Сама маман ходила со мной редко – она-то ведь была взрослой
и могла себе позволить не делать того, что не хочется. Она пристраивала со мной
бабулю. Бабуля у меня очень честная и ответственная. И совершенно не умеет
врать. Но однако, после двух таких посещений филармонии мне без труда удавалось
в последующие разы уговорить ее плюнуть на дурацкий абонемент и пойти в кино.
Потом маман увлеклась своим фээсбэшником и оставила меня в покое. Так что о
филармонии я сохранил самые неприятные воспоминания.
Теперь-то я понимаю, что эти детские концерты были сплошной
халтурой, что ни один уважающий себя артист не пошел бы туда играть. И
пристраивались самые неудачники. Отсюда и результат. Детям всегда норовят
подсунуть что похуже, думают, что они не поймут и жаловаться не станут.
Жаловаться они и верно не станут, но все понимают. И если маман брала
абонементы с целью привить мне любовь к классической музыке, то добилась она
прямо противоположного результата.
Я медленно миновал дверь в кассу, где висели большие афиши
предстоящих концертов, потом шла дверь, где написано было «Библиотека
Государственной филармонии». И какой-то благообразного вида пожилой мужчина
топтался на ступеньках и звонил в звонок.
В библиотеку филармонии мне не нужно, да и не пустят дальше
порога, раз по звонку открывают. Потом было еще несколько дверей, и вот уже
поворот на площадь Искусств, а там и главный вход филармонии, для зрителей.
Туда мне тоже не нужно.
Я вернулся назад и снова стал смотреть на двери. И обратил
внимание на маленькое объявление, написанное от руки и приклеенное к стеклу
одного из окон:
«Государственной филармонии срочно требуется дворник.
Рабочий день неполный, зарплата – восемьсот рублей».
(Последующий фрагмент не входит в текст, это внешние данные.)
In the rows, zero is written as 128.
Known rows, with every step that occurs:
K-X-C-J-E: [141 117 138  94 163 128 149 143 101  53 133 147  21 130  92 151 149 112
 124 123]
J-X-C-K-E: [144 139 140 139 166 126 141 120 117  59 127 161  19 133 112 154 165 123
 119 135]
X-J-K-E-D: [170 113 163 115 148 135 148 121 126  46 120 170  57 140  97 167 139 115
 127 119]
C-K-X-J-E: [183 105 120  73 163 131 145 120 100  43 122 160  27 131  78 162 165 129
 140 113]
X-J-K-E-C: [171 109 158 113 158 135 150 117 115  33 120 178  34 141 102 173 147 116
 128 124]
J-X-C-K: [138 153 137 148 170 121 140 131 114  67 125 158  26 131 110 146 166 128
 119 142]
J-K-X-E-C: [157  99 136 122 165 137 144  94 121  30 121 168  49 135  87 154 139 128
 124 120]
X-J: [151 124 163 111 159 125 146 151 108  84 124 160  80 131 112 160 151 115
 121 137]
E-C: [115 109 150 146 180 137 135 117 120  62 126 133 121 128 128 131 147 135
 138 143]
J-X-E: [118 128 168 137 160 130 138 106 129  75 127 156  74 126 114 146 153 124
  99 137]
C-E: [211 126 140  93 164 135 124  97 121  96 119 137 120 134  94 125 150 132
 130 128]
K-E-C: [141  72 157 113 160 149 135  89 133  54 133 141 103 134 130 154 141 115
 131 121]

Я постоял немного, прочитав объявление, потом проморгался и
еще раз взглянул на сумму. Не ошибся ли я? Конечно, дворник – это не министр,
но ведь восемьсот рублей – это именно та сумма, которую я трачу в продуктовом
магазине, когда хожу туда два раза в неделю, чтобы бабуля не носила тяжести.
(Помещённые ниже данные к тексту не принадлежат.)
Each row comes from the steps of one walk. Every step used is in the known rows, and no mark comes twice. Write the walk behind each row, first mark first.
Known rows
dapu-detib: [ 11  -8 -11 -40   4 -13   2  20   3  -5 -37  26   9  11   2  -7 -25   3]
dapu-sipu-repe: [  5   7 -10 -26  -3 -20 -10  32   3  -2 -45  13  -1  22  20  -9 -28   5]
sipu-repe: [  2   6 -12 -33  -3 -15 -11  27  -2  -1 -29  14   2  -1  20   1 -18   6]
vemo-sipu: [ -2  -3 -12 -21  14 -19  -1  25  15  -5 -13  37  15  13  18   1 -17   4]
detib-sipu: [ -6 -18  -6 -28   9 -35  -1  31   9  -5   0  26  12  16  30 -12 -16   5]
repe-detib: [ -1 -30 -16 -34  -1 -18  20  12   3   2   5  25  -6  -3  14  -9 -14   1]
nubi-fome-sipu-repe-detib-vemo: [ -7 -15 -28 -48 -17 -21  43  18  -6  10 -25  51  -5 -16  40 -13 -22  10]
fome-detib-sipu: [ -5 -20  -9  -9   3 -30  -5  31  18  14   6  36 -12   4  22   5 -20   3]
vemo-sipu-repe-detib-nubi: [ -1 -11 -26 -32 -14 -19  43  25  -8  15 -11  36   6 -13  13  15 -27   5]
repe-detib-sipu: [ -7 -29 -14 -30   0 -33  13  22   6   8  19  29  -3   5  25 -14 -17   2]
nubi-sipu-repe: [ -1   4 -21 -50  -5 -13   2  28  11   3 -28  28   7   0  24   0 -15   8]
sipu-repe-detib-nubi-fome: [  2 -33 -29 -54 -22 -22  62  15 -20  10 -13  28  12 -21  30  -6 -25   1]
dapu-sipu-repe-detib-nubi-fome: [  5 -31 -27 -47 -22 -26  63  20 -16   9 -31  26  10   3  30 -17 -35   1]
sipu-repe-detib: [  1  -5 -20 -36 -12 -13   4  18  -5  10 -10  18 -13 -11  15   0 -18   2]
sipu-repe-detib-vemo: [ -5 -15 -19 -39 -15 -27  17  15 -12   6 -12  33 -24 -11  22  -3 -22   8]
nubi-fome: [  1 -24 -15 -43   5 -21  18  15   3  -9 -16  29  22   5  35 -20 -15   1]
dapu-detib-nubi-fome-sipu: [  7 -28 -21 -57  -4 -15  69  26  -2  -2 -54  45  39  -1  18 -13 -31   7]
vemo-sipu-repe-detib: [  0   9 -24 -25  -7 -12   1  22   3  15  -8  34  -5  -4  14   9 -22   3]
dapu-sipu: [  3 -17  -6 -24   9 -23   5  25  11 -10 -33  19   5  30  19 -18 -24   4]
detib-sipu-repe: [ -4   6 -10 -30  -3 -31 -16  38   1   4 -15  18   4   9  31  -3 -20   6]

Which walk is each row?
[ -8 -23 -19 -25   3 -31  29  12   4   2   6  57  -9   1  20  -2 -21   7]
repe-detib-vemo-sipu
[ -2  12 -12 -32  -1  -7  -1  36   9   3 -43  23   4  -4  21   2 -18  10]
fome-sipu-repe
[  5  -5 -18 -27 -13 -18   6  22  -2  10 -27  17 -15  12  16 -10 -28   2]
dapu-sipu-repe-detib
[  0 -25 -21 -43 -19 -20  46  21 -16  10 -14  19  -1 -20  14   5 -23   4]
sipu-repe-detib-nubi
[ -2 -49 -17 -42  -7 -24  60  15  -8   2   2  27   5 -13  12  -3 -20   3]
repe-detib-nubi
[ -2   5 -27 -18 -11 -24  10  22   4  14 -23  65 -11  -9  34  13 -29   6]
nubi-fome-detib-vemo-sipu-repe
[ -3 -40 -21 -38  -7 -18  54  25  17  11 -11  48   2 -13  13  14 -20   7]
fome-detib-nubi-sipu
[ -5  14 -15 -25  -1 -28  -1  27  -1  -2 -29  46   0   4  26   9 -24  11]
detib-vemo-sipu-repe
[ -1 -39 -12 -21  -4 -20  42  24   5   7 -12  33  -4 -14  10  15 -23   4]
fome-detib-nubi
[ -2 -14 -22 -57 -12 -20  43  31  -1   2 -30  30  19  -9  22   6 -21  10]
detib-nubi-sipu-repe
[ -5 -50 -25 -51  -9 -19  84  18  -2   6 -13  45  23 -17  30 -15 -20   5]
repe-detib-nubi-fome-sipu
[ -3  11 -19  -8  -8 -22  -6  27   8  15 -22  56 -24  -8  18  25 -28   9]
fome-detib-vemo-sipu-repe
[ -1   5 -20 -42  -5  -9  14  31   5   2 -44  31  18  -4  36 -11 -19   7]
nubi-fome-sipu-repe
[ -1   4 -14 -11 -10 -25 -19  37  10  21  -9  29 -18  -4  24  13 -24   4]
fome-detib-sipu-repe
[ -2 -14 -21 -51 -11 -16  56  33  -7   2 -46  33  30 -13  36  -5 -24   9]
detib-nubi-fome-sipu-repe
[ -3 -25 -17 -20  -2 -31   9  26  14  12   5  44   2   3  38  -8 -21  -1]
nubi-fome-detib-sipu
[  6 -30 -22 -64  -4 -18  56  24   3  -2 -38  43  27   4   4  -2 -27   8]
dapu-detib-nubi-sipu
[ -1 -16 -25 -40 -18 -14  41  30   9  19 -24  40  -4 -21  14  23 -24   8]
fome-detib-nubi-sipu-repe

Не помню, говорил ли я, что мы с бабулей живем очень
скромно, я человек в быту нетребовательный, ем, что дают, а деликатесов вообще
не употребляю – словом, не делаю из еды культа.
Я взглянул на ближайшую к объявлению дверь, на которой было
написано «Служебный вход». Так-так, пожалуй, это то, что мне нужно. Покручусь
там внутри, порыскаю, чтобы отчитаться перед Надеждой Николаевной, а потом
пойду домой работать. Громова меня пока не трогает, надеется, что я сам психану
и прибегу к ней каяться. Слежки никакой за собой я не заметил – у них столько
народу нет, чтобы слежку за каждым устраивать. Хотя она же считает меня главным
подозреваемым… Но все равно, слежку я бы заметил и ушел.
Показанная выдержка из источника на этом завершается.